沉闷的咳声被雨声和四处咳嗽声掩盖下去,喉咙里弥漫着铁锈味,到底是因为发炎还是咳嗽太多损伤了喉咙,她并不清楚。江乐山比她身体弱些,已经起不来床,反复发烧后昏昏沉沉地无力躺着,要不是乔县令强行让人带他去休息,恐怕都能直接一头栽倒在书案上。

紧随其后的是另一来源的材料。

One turn moves each row of this set onto another row. After a few examples, where does it send each row asked below?
rofo: [ 18 -18  -2   5  26  -8  23 -19 -16  -3  11  23  -5 -16   3 -31 -13   1
  -4   2   1  10  17]
Zomi: [ 13 -12 -10   7   1   3  29 -15 -13 -11 -15   7   3  -3  25 -17   0  19
  -3 -26 -12  28  -1]
Zitov: [ 16 -14  11   9  -4  -5   7   6  -9   5  -3   5 -10  -6   6  -8   8  31
  -1  20 -11   8  17]
bapi: [ 29  -7  -8  11  10  -7  16  -3   4  -4 -10   8  18  12   9   5   7  26
  -8 -15 -13   8  29]
letum: [ 20  -3  10  10 -12 -15  -9  -5  29   2 -10  15  15 -11  11 -25  -5  28
   6 -10  -7   6  -4]
bidis: [ -3 -20   6  -1  16 -12  16 -37   3  -3 -13  10  -8   2  25  11   4  25
  13   3  -7   3  -1]
Ras: [ 10  -9 -10  -5   3 -14   5 -28   0  -9  -5  12   3 -19  20 -41 -11  34
  18  -9  19  -4   7]
zopug: [-10 -32   5  17  -4 -23   4 -19  16   5  10   4   8  -7  20  -1  -5  15
  11   2 -14   1  -5]
dode: [  4 -11 -12  17   2   3   8 -19  21  -9   6  16  18  -8   4 -32  19  15
  11 -22  -4  14  -2]
Led: [ 18  -6  14   0  13 -17  14 -23 -15  -8  -5  24   3 -21  20  10   9  24
  -1 -15   2  -7  23]
sil: [  9 -16  15  16   6 -41  11 -18   9 -10 -17   2  -1  -7  31 -11  -7  -3
   9 -17   5  -2  14]
tudub: [ 21   2 -20  15  18 -17  17 -22  -9  -2  17  -1   3   4  14 -22 -13  29
  -3  11 -14  -7   1]
tazor: [  8 -13   5   2  13  -3   1 -27  19   0  25  12  15  -3   3 -12  -2  29
  26 -16   7   8  12]
denu: [ 22   8  -9   6   7 -10  -1 -18   3   0   5  11  14  -5  18 -36 -28  25
  -4  -5 -21  -4   6]
belu: [ 21   1  26  19  -8  -8  16 -11  18  10  -8  10   7 -10  13 -11  -1  29
  10 -25 -17 -11   0]
Nuzep: [ 32 -11  -3  15   5  -4  24   0  15   3  -8   0  15  13   5  -5   9  22
   2 -25   1   6  26]
Zofa: [  4  -5   7  -4  10  -8 -11 -10   1  -7   1  10   2 -20  19 -19 -14  37
  16  -9   3 -20  21]
gezav: [  5 -30   7  18   6 -31  24 -25   9  -5 -16   8 -12   7  13 -20  -2  -5
   3   8 -12  -6   6]
vek: [ 14 -20  -3   7  13 -18  -1 -32  17  -7 -15  20 -11  -1   5 -33  -7   7
   0 -28  -4 -19   6]
dize: [ 21 -27   7  21  10   1  29 -14   7   3   1  24   9 -13  -4 -26  10  19
  19  -2  17  11  13]
Mifir: [ 11  -8  -9  19   0 -20 -13 -10   1 -15  20  -4  -4   6  20 -27  -5   9
   1 -18 -12  14   3]
serat: [ 10 -38  -3  -8   4   3  27  -8  -9  13   1   9   3   3  18  -9   0  20
  21 -19  -2  15  11]
defoz: [ 19  -1 -10  26  17 -22  21 -15   2   1  14  -3  -6   9  14 -15  -2  23
   4  21  -7  -6  -2]
tetid: [ 10  -8  -6  10  18 -14  10 -16 -10  -5   4   7 -16  12  29 -20  17  -8
  13 -11 -12   5  -6]
Noku: [ 19 -16  -1   8  -1  -3  37   0  15  12  -9   0   4  -3   2 -35  -3  13
   9 -31  -5   4   8]
Vurid: [ 10 -19 -11   4   7 -12  24 -22   3  -8  -9  12   6 -17  10 -44  -7  31
  20  -3  22   8   8]
Dur: [ 12  -4  20   7   4 -31   4 -18   7 -11 -16  14   8 -14  36   0  -3   9
   9 -20   5   0  20]
geto: [  6 -19  20  14  12  -6   5   3  -6   5   1   8  11  -8  11   3 -17  21
  14  11  -8   1  22]
senep: [ 22   2  -4   7   6 -24  18 -34   5  -6  -2  18  -9  -4  17 -37   8  10
 -12 -25  -7  -7  -9]
ladap: [ 34  -3 -13   2   3 -16  10 -26  -8  -6 -14  22   6   5  12 -11   4  20
 -23  -7 -19   7  15]
nuzop: [ 14 -12   7  28   9 -24   2   4  10   9   5  -4 -21  -1  14 -18   8   8
  11   4   1  -8  -4]
ropu: [ 11 -23  -7   1  25  -2  28 -22 -26  -4  -1  13 -11   3   6 -17   4  16
  -3 -10   1  -8  26]

sil moves to Vurid
letum moves to senep
denu moves to ladap
Now these:
Mifir moves to Zomi
Noku moves to gezav
serat moves to zopug
belu moves to vek
bapi moves to Dur

One turn moves each row of this set onto another row. After a few examples, where does it send each row asked below?
Vanom: [ -9  19   3   4   5  -7   4  -2 -15   9 -26  -8  -3  -3   4 -15  20   1
   0  30   2  12   2   4   9  -1  11   1  18   6  10  -6]
tiliv: [ -2  17  -3  13   3   7  -2   3  -9   4 -24  -3   0  -3   2 -16  19   5
   2  32  11   3   3  11  14   1   5   1  14  11  19   5]
Kudon: [ 10  12  20 -23  -6  12   0  -6  -9   0  11  -4 -11  -4  -1  -8  14   2
   7  13  13   8 -29   5  13  -5 -18   4   1  -6  -3 -12]
lubu: [ 30 -20 -19  -8  -3   3  -3  -3   2  -4  10  -8   3  -3   2   2   0   9
   7 -20  -6  -2  10 -12   6   3  -9  -1  10  -3  -6 -23]
nud: [  5   9 -18  16  -5  -6   5   3   0   0 -30  -6   1  -3  11   1  -7 -21
  10  13  -3  -1  22 -24  -4  -9  -5   3  17  -7   0   3]
larar: [ 31 -19 -19  -8  -3   3  -3  -4   1  -4  10  -8   2  -3   2   0   0   7
   5 -19  -5  -1   9 -13   7   5 -10   0  12  -1  -5 -22]
kadu: [ 30 -19 -19  -9  -3   3  -3  -3   1  -3   9  -8   2  -4   3   1   0   8
   6 -20  -7  -1  10 -13   6   4  -9   0  11  -3  -6 -24]
pud: [ 31 -20 -19  -7  -4   5  -3  -3   2  -5   9  -8   2  -4   2   1  -1   9
   6 -20  -5  -2  10 -12   6   4 -10   0  11  -2  -5 -22]
Zekeb: [ -1   5 -17  17  -6  -5   5   3   5  -2 -29  -5   2  -2   9   8  -9 -12
  14  12  -7  -5  26 -23  -8 -14  -4   3  11 -10  -3   2]
zate: [ -6   5  24 -23  -6   6   1  -6   0  -2  11  -3  -9  -2  -3   6  10  18
  13  10  -1   5 -23   4   3 -15 -15   5  -8 -14 -13 -21]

乔县令看着她接手县衙部分工作后的担忧眼神,薛瑜记得清清楚楚,但数字和调配等等占据了她的脑海,并不打算多说什么。
生命力消退是很奇妙的一种感觉,薛瑜在现代没有感受过,但在这里,虚弱和力不从心、时间所剩无几的感觉像一把屠刀挂在头上,让她无法坐以待毙。
现实改变不了,积攒下来的抽奖次数也始终没能刷出来有用的奖品。薛瑜试着抽了一次十连,除了菜谱就是奇怪的增加好感度的道具,竟是连以前成天踩的雷“一天生存时间”都没能见到。
就好像系统也在告诉她,已经无力回天。她的生存倒计时,定格在了“零”上。
薛瑜不甘心。
但看着已经忙到风度全无,眼睛全是血丝,胡子拉碴的医师们,她也说不出来催促的话,只能调整排班,挨个安排人去强行让医师们休息。
药方已经改了不知道多少遍,患病倒下的医师已经到了十人之多,再因为疲劳倒下些,就只能启动外援了。不到万不得已,薛瑜是不想让城中增加人的。